As the CEO of GoAERO, Gwen Lighter has highlighted the critical role these technologies can play in assisting emergency responders who risk their lives across various crisis scenarios. This competition, endorsed by aerospace leaders like Boeing and NASA, is not just a contest but a platform for participants to gain access to mentorship, technical expertise, and resources. Through this, GoAERO aims to foster the development of life-saving aerial technologies and ensure their safe future deployment.

The GoAERO Prize: A Three-Stage Competition

The competition comprises three rigorous stages. It begins with a digital submission of technical papers, followed by a building phase for concept validation. The third and final stage, the Final Fly-Off, requires participants to complete real-world emergency missions with their developed flyers. With over $2 million in total prizes, the competition promises a top award of $750,000, along with other prestigious awards like the $100,000 Disruptor Award and Autonomy Award.

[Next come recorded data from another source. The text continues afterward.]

Each row of numbers belongs to one of the objects below and depends on some of the facts about them. Some rows are named. Which object is each other row?

Named rows:
[ 13  17 -17  -7  -5  -3  27 -12  14 -19  -7  16   6  26  19  35  29 -12
  36  19  10  -5  23  15  -9 -55  -7]: klople
[-10  -8  33 -13 -46 -58 -45  -4 -10 -32 -50 -27  11  41   3   6 -29  80
   4   2 -37 -12  14 -43 -62  14  17]: klebus
[ 24   1  -6  -5  30 -31  -6 -47   0  23   3  14  28 -14  -2  47  17  19
   0   9 -43  -6   3  12  -9 -11  -3]: plama
[  5   3  18  -7 -40 -29  -8 -11   1  -2   4  39  12  29 -27  -7  35  21
 -22 -35  -6 -45   0 -10   1 -29  -7]: gete
[ -4  40 -28   6  20  48 -21  38 -11  -5  16  35 -21 -45 -37 -20   2  -9
  19  11   2  56  -2  20  53  -7  13]: koflela
[ -4  39   8 -14   4  55   2  27 -51   1 -12  34 -38 -61  -3  -7  -7 -33
  57  26 -15  11  14  76  47 -37 -25]: flimo
[-14  14  23   6 -22 -11 -24 -19   8  -8  -9   7  15  18   5   3  10  29
   4  -2  -1 -33  -1   4 -15 -28  -4]: dokan
[ 32 -14  -2   9   4  28   3  31   1   8   3  -9   8 -18   0  22   6 -14
 -16   9   1  45 -11   1  17  30   9]: gidrur
[-23 -24  15  -2   9 -18  23  12 -22  -9   1 -27 -34  -5   5 -30 -15 -12
  11 -14  23  -9  -8 -12   1  35 -11]: ridre
[ -3 -34  18  -7 -12   3  -6  12  -9  16 -23 -33  -9   6  22 -17 -31  -1
 -54   2  15  10 -22 -19   8  57   5]: nura
[-19  -2   2 -16   2 -46  19 -25   9 -34 -14   6  -9  44  25 -15 -19   0
  13   4  28 -28   1 -23  -8 -23  -6]: tebrares
[ 15   3 -26 -16  24 -38  26 -40  -5  26  18  30  16  -2 -37  37  60  19
  12 -25 -25 -11   8  13  -1 -22  -9]: refe
[-12 -21  -8 -14   5  15  35  12  -1  -3   1 -27  -3  14  -2 -41 -50 -11
   3 -26  37  15 -25 -22   2  33   1]: vesaton
[  2 -32  12  -7 -27   7  12   8  -5  14 -12 -34  -9   8  21 -32 -54 -25
 -36 -12  -9 -22   4 -17 -29  36  -3]: bogranum
[ -6 -35  26  -2 -17 -11  -4  11 -15  13 -18 -34 -23  -1  23 -20 -24 -13
 -44   2  -5 -16  -1 -14 -10  49  -6]: fegrum
[  0 -14  12 -14 -24 -39  -6 -28  14 -13 -32  -2   1  49  43  -4 -27  -1
 -42  18   3 -35   7 -27 -18  -9   1]: redrede
[-14  15  -5   3  40 -31 -10 -66  -4  25  18  -5  13   3  -4   1  10  31
 -19  16 -22 -28  22   5  -8  -2  -6]: gaplur
[ 10  18  -2  10  -3  15  -2  -6  26 -10   8  11  44  25 -12  34  40  37
  22  -4  27  18 -19   4   6 -30   7]: zalokles
[ -6 -19   4 -24  22 -37 -15 -63   0  34 -26  -9  27  24  15   8 -24  45
 -56   3  -6  -7 -33 -14   2  27   6]: klaple
[ 14  -2 -24   6  -5  37  38  26   3   4  18 -20  -5 -14 -11   7   5 -34
  37 -13  -8  12  24  13 -26  -6  -4]: drozos
[-20 -25   7  -7  14  -4  20  13 -13  -5  -5 -25 -18   4   2 -28 -21   1
  -3 -13  43  18 -29 -17  20  46  -1]: gradrum

There are 3 kinds of fact about the objects: stufluk, ratron, tedim.
bogranum stufluk: nofle flekis
bradrenu stufluk: pama
britis stufluk: brobi
brobre stufluk: mebu
brone stufluk: dokan
didin stufluk: sterati kazum
dokan stufluk: luklin nura
drara stufluk: mezam
drepe stufluk: regra griser todo
driku stufluk: mosko
drozos stufluk: stufu
duklak stufluk: gete refe treluski
fegrum stufluk: duvim
figuk stufluk: duklak
flimo stufluk: tredris
gaplur stufluk: bradrenu
gazen stufluk: rasu
gete stufluk: sidrek
gragor stufluk: tredris
griplo stufluk: fibes
grumel stufluk: vego
gustoplal stufluk: verok
kamidran stufluk: drara maflam
kazum stufluk: mebu
kedrodem stufluk: pama kamidran gaplur
klebus stufluk: lopar mabros
kliskun stufluk: skestobre
kloklar stufluk: ploflak mitrek
klople stufluk: patrin
klurebe stufluk: verok
ledrokler stufluk: gaplur maflam
lizer stufluk: staskiti
lopar stufluk: klebus sogiskim
ludomi stufluk: moskel
luklin stufluk: nura
maflam stufluk: pama
mekle stufluk: brofim
metrogras stufluk: regra
mezam stufluk: drara
moskel stufluk: skestobre ludomi
mosko stufluk: grupetan
mugatol stufluk: rubil
nadigin stufluk: naskesko
naflis stufluk: flimo gragor
nofle stufluk: kloklar klaple
pama stufluk: kamidran
patrin stufluk: flimo naflis
pavuk stufluk: mebu
plama stufluk: trosku
plasos stufluk: rizi pavuk
ploflak stufluk: kloklar klaple
pluper stufluk: pokil
pubros stufluk: tuskanu
rasu stufluk: ritrok
redrede stufluk: gazen razu
refe stufluk: truras
regra stufluk: todo
ridre stufluk: driku paplem
ritrok stufluk: gidrur
rizi stufluk: brobre
rotrur stufluk: gete
sidrek stufluk: duklak
skagrur stufluk: ripli
sogiskim stufluk: klebus lopar
stanen stufluk: zitrol
stazen stufluk: kazum
stefles stufluk: tredris griplo klople
stufu stufluk: drozos
tebrares stufluk: luklin
todo stufluk: naskesko
togefol stufluk: dagu
trabomas stufluk: truras
tredris stufluk: fibes
treluski stufluk: gete
trosku stufluk: britis zitrol
truras stufluk: duklak
tuklek stufluk: broklol tuskanu
vego stufluk: razu
{bevo bogranum bradrenu britis fegrum griplo grumel grupetan gustoplal kazum klaple klebus klurebe mosko mugatol nura plasos ploflak redrede sidrek sterati vego} ratron c
{brobi dagu didin dokan figuk gaplur gazen gete kedrodem kliskun ludomi metrogras naflis nofle paplem regra ritrok robrom rotrur skestobre stanen vavak} ratron d
{brobre brofim broklol gradrum lizer luklin maflam movok nadigin ridre rizi stazen tebrares todo tuklek vesaton} ratron f
{brone driku fibes gidrur gragor kamidran mebu mezam patrin plama pluper razu ripli rubil staskiti stufu truras zaskon} ratron a
{drara drepe drozos duklak duvim klople ledrokler lopar mabros mugriles pama pavuk pokil pubros refe skagrur tredris treluski tuskanu verok zalokles} ratron b
{flekis flimo griser kloklar koflela mekle mitrek moskel naskesko rasu sogiskim stefles togefol trabomas trosku zitrol} ratron e
{bevo bradrenu brofim brone duvim fegrum figuk flimo gidrur gradrum grumel kamidran kazum kedrodem koflela mebu mitrek moskel mugriles nadigin naskesko nura pama paplem plasos pubros rasu razu ridre ripli ritrok robrom rotrur sidrek skagrur skestobre sogiskim staskiti stufu trosku tuskanu verok zaskon zitrol} tedim g
{bogranum brobre broklol drara drepe drozos grupetan mekle mosko mugatol naflis nofle ploflak todo togefol trabomas vesaton} tedim i
{britis brobi didin dokan driku flekis gazen gete gragor klebus kliskun kloklar ludomi mabros metrogras patrin regra rizi stanen tredris truras tuklek vavak vego zalokles} tedim h
{dagu duklak gaplur griser klaple klurebe ledrokler lizer luklin mezam movok plama refe sterati treluski} tedim j
{fibes griplo gustoplal klople lopar maflam pavuk pluper pokil redrede rubil stazen stefles tebrares} tedim k

Rows to name:
No name comes twice in this set of rows, the named rows included.
[-21  -2 -49  19  11 -19 -12  -3  73 -12   1  21  -8  -4  29  47  35 -45
  34  -6  11 -11 -19  -9 -41 -63  14] -> pavuk
[ 19   0 -27 -18  20 -41  28 -37  -7  27  21  37  14   0 -43  35  64  16
   8 -30 -27 -13   9  10   2 -22  -9] -> treluski
[-11  62  -1  11   1  14 -42  -2   4 -27  16  60   9 -21 -28  -4  15  23
  46   7 -17  -4   8  24  22 -70   3] -> kloklar
[  8  20  -4   8  -3  13  -5  -2  23 -14   2   9  43  27 -16  36  36  47
  28  -4  22  26 -16   0   1 -26  11] -> mabros
[-51 -41 -24  11  12 -12   1  16  40   2   5 -22 -35 -30  23 -26 -43 -63
  24 -45  18 -27 -48 -25 -50   7   4] -> brobre
[-10   5  10  34  15  13  -1   4 -11   5  34 -38 -21 -10   2 -34   6 -15
 -23  24   1 -14  42  -3  -1  31  -5] -> kedrodem
[-12  44 -33  -5  -6   2 -39  64 -39 -39 -14  12 -48 -48 -55 -11  -9  30
  76  16 -62  65  54  -2 -13  -1  24] -> sogiskim
[  0 -16   2  -4 -21  -4   9  25 -21  13   2   1 -32 -12 -17 -19  17 -21
 -23 -20  -8 -10  14  -2   6  23  -8] -> rotrur
[ -6 -35  27  -1 -17 -12  -4  10 -17  13 -18 -35 -24  -3  23 -18 -23 -15
 -41   0  -7 -21   1 -12 -12  46  -6] -> grumel
[-16 -22   2 -11  -1   0  36  11 -12  -7   3 -29 -20   4   4 -41 -46 -25
  21 -23  16 -15  -3 -13 -20  22 -10] -> todo
[ 17 -48  25 -17 -45 -37  16  22 -28  19  -4   6 -31   7 -15 -30   8 -25
 -70 -42 -16 -37   5 -26   5  45 -14] -> sidrek
[  6 -19   0  -8 -27  -9  14  26 -22  14   6  10 -33  -8 -25 -21  25 -22
 -31 -29 -11 -14  14  -5  11  22  -8] -> figuk
[ 31  -5 -27 -27   6 -53  40 -32 -11  31  28  57  10   5 -62  31  81  12
  -7 -53 -31 -23  12   3  11 -23 -14] -> duklak
[-22   9  15  10 -17 -13 -32 -16  22  -4  -7  10  13  12   9   6  12  20
   1  -7   2 -34 -14  -3 -19 -29   1] -> didin
[-11 -10   3   3  -8   9  -1  19 -16   9  -5 -19 -29 -15   2 -12   1 -16
 -10   2  -3  -1  10   6  -2  23  -5] -> ritrok

Now the same objects, written a new way:
Some rows with their names:
[-21   2 -31 -27   1 -21 -16  14  -9  97 -47  51  23 -51 -28   8 -36 -29
  31 -23  12   9 -14 -13  40  -9 -35  32  59  38]: tredris
[ -5 -30 -17 -37 -22  22  -2 -28  28  42 -39  41   1 -51 -51   0 -63 -24
  -3  25  27 -37   4  -7  19   4  40  27  13  18]: fegrum
[ -9  11 -42 -20   0 -24 -13  17 -17  90 -44  48  38 -55 -28   8 -29 -19
  59 -23  12   7 -15 -20  48   2 -34  37  43  38]: mabros
[ 29  -5 -42 -37 -16  -1  13 -31  -7  42   2  64   3 -24 -49 -29 -45 -12
  42   1  17 -42  22 -13  22  28  23  20   1   6]: skestobre
[ 11 -19 -34 -38 -28  29   2 -21  40  13 -36  44  15 -53 -19  -7 -53  -9
  -6  35   9 -34  -2  15  10 -14  30  19  23  27]: bogranum
[-32  -7 -33 -35   3  -4 -27  10  26  64 -33  65  27 -34 -56 -22 -49 -45
   5 -10  32  21 -16  11  31 -25 -28  17  47  23]: skagrur
[ 15  12   9 -55 -32  -5  44 -10  15  31  -8  36   3 -26 -30  10 -61  31
  28 -41  10  13   8 -28 -23 -37  39 -12  46  41]: lizer
[-22  10 -36 -25   6 -11 -17  16  12  65 -26  48  40 -43 -51 -10 -44 -25
  27 -25  18  15 -24  -4  24  -7 -29  15  35  37]: klople
[ 38  -4 -39 -18 -13   8   3 -18  34  25  -7  57   5 -40 -28 -33 -40  -3
  15  12  34 -22  29  13  15 -11  29  12  30  26]: vesaton
[ -5  -4   6 -82 -48  13  45  -4  28  29 -48  30  23 -28 -23  32 -55  33
  10 -11  13 -22  -5 -16 -12 -14  24   5  19  48]: klurebe
[-20  -7 -16 -44   1 -16 -40  18  25  50 -43  58  28 -50 -48 -13 -41 -36
   9  -9  15  10 -36   0  30 -19 -14  24  44   7]: brone
[-11  12 -50 -27   8 -18 -29   2  19  70 -32  63  33 -51 -76 -16 -48 -35
  35  -9  36   7  -2  -8  56  -8 -19  19  12  17]: duvim
[ -8  24 -36 -32   6 -21 -23  21  18  68 -45  50  38 -56 -47  -6 -33 -26
  25 -16   1  19 -37  -4  30   1 -18  28   5  22]: fibes
[-22  25 -10 -74 -14 -30   8  11  16  55 -35  45  47 -34 -60  12 -49  15
  27 -45  15  19 -11 -28  27 -32 -43 -15  27  40]: treluski
[ 19 -15 -27 -42 -19   0  29 -22 -24  78 -12  52 -12 -27 -24 -16 -27 -11
  29  -7  -1 -35  27 -21  11  18  20  33  43  22]: gazen
[  3   0 -71 -57 -17  11  19 -25 -44  87 -23  57  10 -15 -27  -4 -23 -16
  45  -9 -11 -19   9  -7  17  11 -16  49  26  24]: flekis
[  3 -22 -62 -65  -6  11  -4 -38  -8  16  -9  58  23 -13 -53 -43 -36 -14
  11  13   0 -41  -4  22  17 -15 -22  24  43   9]: trabomas
[  4 -15 -27 -28 -34  26  -2 -27  21  37 -32  44   3 -50 -22   5 -58 -15
  12  20   2 -27  -6  -2  14   4  34  25   7  26]: bradrenu
[  6   8 -80 -51 -23  15   4 -35 -24  53 -13  67  16  -7 -37 -21 -40 -16
  45  -2  -4 -15  -3  15  17   2  -6  35   6   7]: mitrek
[  3 -25 -18 -31 -24  19  -2 -25  25  34 -28  42   2 -49 -33   2 -60 -20
   1  27  13 -42 -11  -3  13   3  38  24  15  19]: grumel
[  2 -21 -15 -32 -26  14  18 -19   1  75 -48  35  -3 -56 -16  20 -47 -15
  11  15  -4 -36   8 -28  20  12  35  42  29  39]: vego

Rows to name:
No name comes twice in this set of rows, the named rows included.
[ 11 -30 -24 -58 -23   3  36  -3 -12  77 -26  61  -7  -7 -17 -15 -22 -15
   6   1  21 -34  20  -8  -3  17  11  40  62  24] -> stanen
[  7  25 -13 -68 -45  12  42 -30  23  50 -48  24   6 -52 -39  32 -61  27
  12 -15 -11   1  21 -32   4 -26  39   4 -16  40] -> sterati
[  1  -3 -78 -60 -22  15   7 -24 -16  60 -20  73  22   0 -46 -21 -34 -17
  30   7  19 -16   6  21  19   6 -11  42   7   6] -> zitrol
[  7 -10 -16 -18  -8  16  20 -20  27  49  -4  55 -12 -36 -38 -21 -53 -18
   2 -12  19 -10   6 -10 -11  -3  35   4  37  36] -> stazen
[-25  19   8 -94 -21 -29   5  31  32  57 -58  50  46 -29 -56  14 -40   6
  -1 -34  14  26 -22 -14  21 -24 -40   4  27  29] -> plama
[ 22 -11 -29 -10 -24   9  13 -16  24  46  -8  62   0 -37 -24 -25 -44 -14
  21   2  37 -18  17  -2  12   5  30  14  23  24] -> gradrum
[ -7 -22 -14 -31 -15  25  12 -21  26  39 -32  33   6 -50 -34  11 -58  -7
   1  15   5 -36 -15 -16   1  16  35  22  11  35] -> redrede
[  6 -17 -16 -26 -31  11  16 -15  -5  67 -50  33   7 -56  -5  26 -40  -7
  32  12   5 -43   1 -24  18  19  40  48  26  45] -> klebus
[ -8 -17 -67 -70 -24  16   7 -22 -16  54 -14  72  18   5 -45 -26 -36 -24
  27   7  20 -18   0  22   8   0 -10  36  21   7] -> trosku
[ 21 -16 -27 -29 -23  20  -6 -33  27  -3 -22  33  18 -63 -11  -6 -55  -1
  15  29  -9 -47 -16  10  13 -16  35  19  28  25] -> mugatol
[ -5 -16 -15 -39 -20  26  20  -6  24  37 -38  38  20 -37 -22  10 -53  -1
  -3  16  17 -35 -25   6 -12  14  35  32  20  41] -> gustoplal
[ -2 -16 -56 -55  -4   4  -4 -39 -28  41  -1  64  14 -18 -69 -21 -43 -19
  47  -2   6 -45  -1  -6  28   9 -13  29  17  -2] -> moskel
[ -9  19 -44 -40  -6 -12 -36  14  29  73 -49  67  33 -47 -47 -10 -34 -41
  10  -7  11  35 -16   9  42 -10 -16  33   6   6] -> ripli
[ 16  -1 -22 -11 -15  10  25 -12  17  51  -2  51  -3 -35 -28 -14 -45  -9
  15 -11  18 -12   7 -11  -5   8  29   8  25  38] -> maflam
[  8 -13 -12 -23 -12   8  23  -4  21  49  -7  48   0 -27 -32 -22 -50 -10
   8 -10  34 -18   5  -2 -11   9  34   9  40  38] -> tebrares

Global Aerial Solutions: A Step Towards a Safer Future

The GoAERO Prize spans across a three-year period and seeks to attract teams interested in contributing to a safer and more responsive future in the face of disasters and emergencies. This initiative aligns with recent global developments in aerial solutions for emergencies. For instance, Canadian air ambulance provider STARS recently completed its first-ever helicopter neonatal transport. Meanwhile, Bulgaria received its first helicopter from the newly established helicopter emergency medical services (HEMS) system, and Australian aerospace firm AMSL Aero received an order for 10 of its Vertiia hydrogen electric vertical takeoff and landing (VTOL) aircraft. These advancements, coupled with new strides in helipad design and avionics upgrades, underscore the increasing importance of innovative aerial solutions in emergency response.